I need to install openSUSE LEAP 15 on a laptop with windows 7. I did a defrag, but the free space is not at the end of the volume. How do I close whatever files are at the end of the volume, e.g., hibernation, paging, so that defrag can move them and I can shrink the volume prior to the Linux install?

The laptop isn’t mine, so blowing away windoze is not an option

As far as I know, the best way is to turn off hibernation and paging. Then use the Windows software to shrink the partition.

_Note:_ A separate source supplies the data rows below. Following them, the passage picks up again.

Below are the code and all the weights of a small trained network. Each question names an input and a target symbol and asks about switching units off, where a switched-off unit gives its printed mean instead of its output.

import numpy as np


def w(rows, s, z=0):
    codes = np.array(rows[::2]) - 128.0
    scale = np.full(codes.shape[1], s)
    scale[-1] = z or s
    return codes * scale


def f(y):
    return np.maximum(y, 0)


def softmax(a):
    e = np.exp(a - a.max(-1, keepdims=True))
    return e / e.sum(-1, keepdims=True)


def log_softmax(a):
    a = a - a.max(-1, keepdims=True)
    return a - np.log(np.exp(a).sum(-1, keepdims=True))


def net(x, mask):
    ids = ['αβγεζηλξπτφψω'.index(c) for c in x.split()]
    T = len(ids)
    res = E[ids] + P[:T]
    u = 0
    for l in range(2):
        r = res
        for j in range(2):
            rows = slice(2 * j, 2 * j + 2)
            q, k, v = (r @ M[l][rows].T for M in (Q, K, V))
            z = softmax(np.where(np.tri(T) > 0, q @ k.T / 2**0.5, -1e9)) @ v
            o = O[l][rows]
            res = res + np.where(mask[u + j], z, o[:, -1]) @ o[:, :-1]
        u += 2
        y = f(res @ A[l][:, :-1].T + A[l][:, -1])
        res = res + np.where(mask[u : u + 4], y, B[l][:, -1]) @ B[l][:, :-1]
        u += 4
    return log_softmax(res[-1] @ U[:, :-1].T + U[:, -1])


Q, K, V, O, A, B = {}, {}, {}, {}, {}, {}
E = w([
[210,136,105,131,124,160,149,111,132,249,110,103],'α',
[155,158,83,178,76,121,172,51,165,98,180,139],'β',
[127,142,164,228,99,160,125,98,134,149,201,142],'γ',
[124,133,98,137,152,131,156,116,195,126,67,64],'ε',
[67,173,172,151,182,72,168,136,49,183,135,67],'ζ',
[206,188,65,98,136,127,65,146,69,204,197,151],'η',
[65,100,128,140,112,213,84,170,74,84,185,135],'λ',
[93,86,165,183,217,57,131,136,167,45,187,147],'ξ',
[138,125,49,133,97,136,106,111,186,92,161,69],'π',
[45,100,150,103,56,35,84,145,164,169,143,151],'τ',
[120,158,141,44,153,141,153,112,96,166,145,123],'φ',
[144,182,176,131,163,133,131,137,90,160,189,115],'ψ',
[155,151,120,186,102,217,130,161,159,26,131,148],'ω',
],0.018)
P = w([
[255,167,160,108,35,153,84,190,214,136,123,12],'0',
[55,92,117,146,113,204,69,162,162,195,149,154],'1',
[115,108,106,161,96,187,121,157,164,211,140,153],'2',
[89,121,118,134,122,168,136,156,192,187,110,141],'3',
[87,124,112,150,126,153,112,147,155,201,142,139],'4',
[82,127,128,129,142,152,149,152,174,185,126,140],'5',
[87,129,135,132,124,169,179,124,171,186,116,154],'6',
[71,131,140,145,122,174,162,155,136,157,123,157],'7',
[118,144,81,167,111,142,170,136,173,160,127,151],'8',
[61,136,132,164,137,144,173,139,153,146,124,156],'9',
[64,141,116,157,133,106,169,123,150,149,137,124],'10',
[75,136,131,148,150,128,156,138,183,147,107,104],'11',
],0.0089)
Q[0] = w([
[73,118,110,116,125,128,162,132,172,185,142,160],'L0H1',
[158,134,82,90,119,83,51,133,85,168,136,105],'L0H1',
[184,84,115,133,196,141,110,57,82,71,115,117],'L0H2',
[95,189,96,177,185,248,127,100,120,155,177,88],'L0H2',
],0.019)
K[0] = w([
[129,181,124,157,117,115,132,164,16,79,96,8],'L0H1',
[140,180,116,181,101,78,208,58,164,150,180,126],'L0H1',
[108,99,116,152,122,188,51,203,196,242,119,167],'L0H2',
[216,83,233,65,73,152,68,129,185,169,140,69],'L0H2',
],0.014)
V[0] = w([
[133,143,168,169,148,160,167,83,149,158,185,112],'L0H1',
[87,202,87,183,129,112,129,144,100,89,144,78],'L0H1',
[120,219,116,5,52,168,168,58,94,69,122,111],'L0H2',
[145,58,184,120,167,183,163,130,128,185,91,78],'L0H2',
],0.011)
O[0] = w([
[88,122,168,130,134,160,170,162,124,67,86,138,190],'L0H1',
[146,164,120,156,131,97,174,117,153,83,136,120,254],'L0H1',
[117,143,60,58,1,139,88,132,130,166,67,133,176],'L0H2',
[94,104,131,167,149,93,109,188,137,131,168,103,152],'L0H2',
],0.0076,0.0062)
A[0] = w([
[56,83,52,103,208,191,128,136,87,216,176,212,186],'L0N1',
[255,204,146,67,192,141,85,200,106,142,153,179,157],'L0N2',
[210,66,124,137,153,111,76,183,99,36,7,159,2],'L0N3',
[108,191,89,131,124,243,173,83,162,187,127,88,231],'L0N4',
],0.0078,0.0014)
B[0] = w([
[158,199,159,158,125,45,205,71,184,91,111,108,223],'L0N1',
[14,53,106,239,117,201,127,138,206,70,101,40,162],'L0N2',
[16,169,110,113,75,110,100,35,185,169,145,51,132],'L0N3',
[1,172,106,194,179,74,127,216,33,36,200,44,254],'L0N4',
],0.0062,0.0087)
Q[1] = w([
[178,115,127,141,172,120,124,110,124,81,93,136],'L1H1',
[72,254,90,156,95,195,175,160,77,121,175,21],'L1H1',
[174,55,140,102,145,39,95,92,183,123,89,209],'L1H2',
[133,74,124,155,174,115,99,153,157,171,152,158],'L1H2',
],0.021)
K[1] = w([
[120,98,49,100,172,181,150,133,181,81,180,155],'L1H1',
[167,125,206,115,66,140,84,128,152,123,174,5],'L1H1',
[74,101,52,156,122,96,204,101,126,128,136,202],'L1H2',
[99,96,109,88,195,130,116,150,132,132,103,173],'L1H2',
],0.023)
V[1] = w([
[108,160,110,119,111,43,135,122,189,41,164,168],'L1H1',
[141,45,34,3,214,118,100,145,127,111,124,67],'L1H1',
[102,166,44,163,196,159,98,97,180,94,76,100],'L1H2',
[116,91,118,120,91,187,95,119,141,64,227,190],'L1H2',
],0.017)
O[1] = w([
[164,216,121,132,100,248,178,52,230,148,104,106,209],'L1H1',
[112,173,60,5,189,109,118,143,234,93,189,164,12],'L1H1',
[220,135,192,87,96,69,142,196,146,138,99,175,230],'L1H2',
[138,243,144,187,172,111,1,172,111,110,40,174,210],'L1H2',
],0.0077,0.011)
A[1] = w([
[90,167,95,136,134,246,138,2,81,123,80,102,60],'L1N1',
[135,219,92,129,137,82,26,70,53,56,62,134,4],'L1N2',
[199,151,162,159,143,166,118,54,117,116,42,164,7],'L1N3',
[185,57,123,145,219,210,155,56,41,100,146,75,52],'L1N4',
],0.0086,0.0015)
B[1] = w([
[222,126,198,88,147,63,84,181,111,146,163,26,214],'L1N1',
[149,85,126,100,151,215,186,135,96,191,168,127,253],'L1N2',
[17,55,45,106,167,60,95,68,155,158,149,180,214],'L1N3',
[172,162,45,42,166,142,127,90,124,41,3,228,174],'L1N4',
],0.0077,0.029)
U = w([
[136,62,152,175,163,95,149,175,121,158,167,129,2],'α',
[107,120,141,144,64,133,139,146,154,224,69,184,141],'β',
[129,249,163,170,97,157,165,140,153,143,94,137,175],'γ',
[144,144,135,180,184,189,156,171,100,186,175,134,138],'ε',
[92,187,195,254,85,124,187,167,115,102,110,104,240],'ζ',
[155,119,132,164,150,95,88,137,83,147,115,153,40],'η',
[143,98,186,149,119,165,212,175,195,201,164,138,59],'λ',
[153,120,197,168,202,119,123,113,179,150,146,163,165],'ξ',
[208,147,162,151,128,101,128,201,128,165,109,178,109],'π',
[146,133,173,137,87,130,124,128,117,210,144,84,139],'τ',
[163,118,136,138,120,147,172,128,118,148,102,137,141],'φ',
[81,172,95,119,113,100,114,157,111,139,136,127,124],'ψ',
[156,211,163,166,174,120,115,134,94,91,143,108,93],'ω',
],0.0047,0.0044)

Each question gives the input, a string of symbols that net reads in full, and the target symbol t.
The units are the heads (2 rows each of Q, K, V and O) and the neurons (one row each of A and B). Each row of codes is followed by its name. A weight is (code - 128) times the scale printed after its matrix; where a second scale follows, it is the last column's (O, A, B and U).
mask holds one flag per unit, layer by layer, with each layer's heads first. A switched-off unit (its flag False) gives its mean, the last column of its rows in O or B, instead of its output. The means were averaged over made-up inputs and are rounded, as every weight is.
A unit's drop is (log p(t) with every unit on - log p(t) with that unit switched off) / (log p(t) with every unit on - log p(t) with every unit switched off).
top k neurons: the k neurons with the biggest drops, biggest first
top k neurons in layer l: the k neurons of layer l with the biggest drops, biggest first
heads that matter: for each layer, one digit per head in row order, 1 if its drop is at least 0.15 and else 0, layers parted by /
input ζ β ζ λ ζ β ζ η, target φ: heads that matter => 00 / 01
input β η γ γ ω π ζ λ λ β β φ, target τ: heads that matter => 01 / 10
input τ β β, target ω: heads that matter => 00 / 01
input λ λ β ξ, target ξ: heads that matter => 01 / 10
input ω ω β λ λ φ ζ λ λ π, target β: heads that matter => 00 / 11
input λ τ ζ λ β λ λ ξ β ζ, target ε: heads that matter => 00 / 01
input λ ξ η λ φ, target ε: top 2 neurons in layer 0 => [L0N1; L0N4]
input τ π β λ λ, target ω: top neuron => [L1N1]
input γ ω λ, target η: top 2 neurons => [L1N4; L1N3]
input α η λ β α, target α: heads that matter => 10 / 11
input φ ε λ λ, target ψ: top 3 neurons => [L1N2; L0N1; L1N1]
input λ λ λ β ζ ξ τ, target ξ: top 2 neurons => [L0N4; L1N3]
input γ λ λ β λ τ λ η, target η: top 3 neurons => [L1N4; L1N3; L1N1]
input β β ζ ζ β φ ξ, target ξ: top 2 neurons => [L1N3; L0N4]
input λ η λ λ λ λ β λ ω ε, target ε: top neuron => [L1N2]
input λ ξ β β ζ λ π, target ε: top 2 neurons => [L1N2; L0N1]
input π β τ λ φ ψ φ ω λ α, target γ: top 2 neurons => [L0N4; L1N2]
input β β ε λ φ ξ β β η, target τ: top 3 neurons in layer 1 => [L1N1; L1N4; L1N3]
input ω β λ ζ η ζ β λ η, target β: top 2 neurons in layer 1 => [L1N3; L1N1]
input λ ω β α, target ε: top 3 neurons => [L1N2; L0N4; L0N1]
input λ λ ε ψ ζ, target ε: top neuron in layer 1 => [L1N2]
input γ φ β η λ η γ ξ ψ γ β, target η: top 2 neurons => [L1N4; L1N3]
input ζ β ψ λ τ ε π, target φ: top 2 neurons in layer 1 => [L1N4; L1N3]
input ω α ε λ λ η π λ λ β λ λ, target β: top 4 neurons => [L1N3; L0N2; L1N1; L0N3]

And then turn paging an hibernation back on.

How do I turn them offf and on in windows ?

Oops! how dangerous is it to ask Windows help in a Linux forum? rotfl!

Perhaps better off to ask this type of question here:
https://forum.thewindowsclub.com/

Install OpenSUSE 15.0 onto a 32gb USB flash drive - it will be as fast as most hard drives and no need to get rid of Windows & on the hard drive.

I have done this on many older Dell laptops that have old hard disk or no hard disk at all.

I partition that Flash drive with a 128 Mb EFI partition - then all but 4gb for root and the last 4bg for swap - all ext4 - that seems to be the best for a flash drive.

If your laptop does not require UEFI boot you don’t need the 128mb EFI partition.

You can use an OpenSUSE recovery image and gparted to set up the flash drive or use a manual partition in the installer.

There is no need to put multiple file systems for /boot /var /usr /tmp /home /opt - that was done back when the large disks were 20MB. It seems silly to do that with multiple GB storage that has been available for the last 10 years. Veritas file system (in OpenSUSE we call that Logical Volume Manager LVM) was created to glue multiple disks to look like one giant drive - then they added mirroring. Technically it really is only needed today to mirror disks - few people need drives bigger than the drives we can buy today. Business still might need more than an 8 gb drive.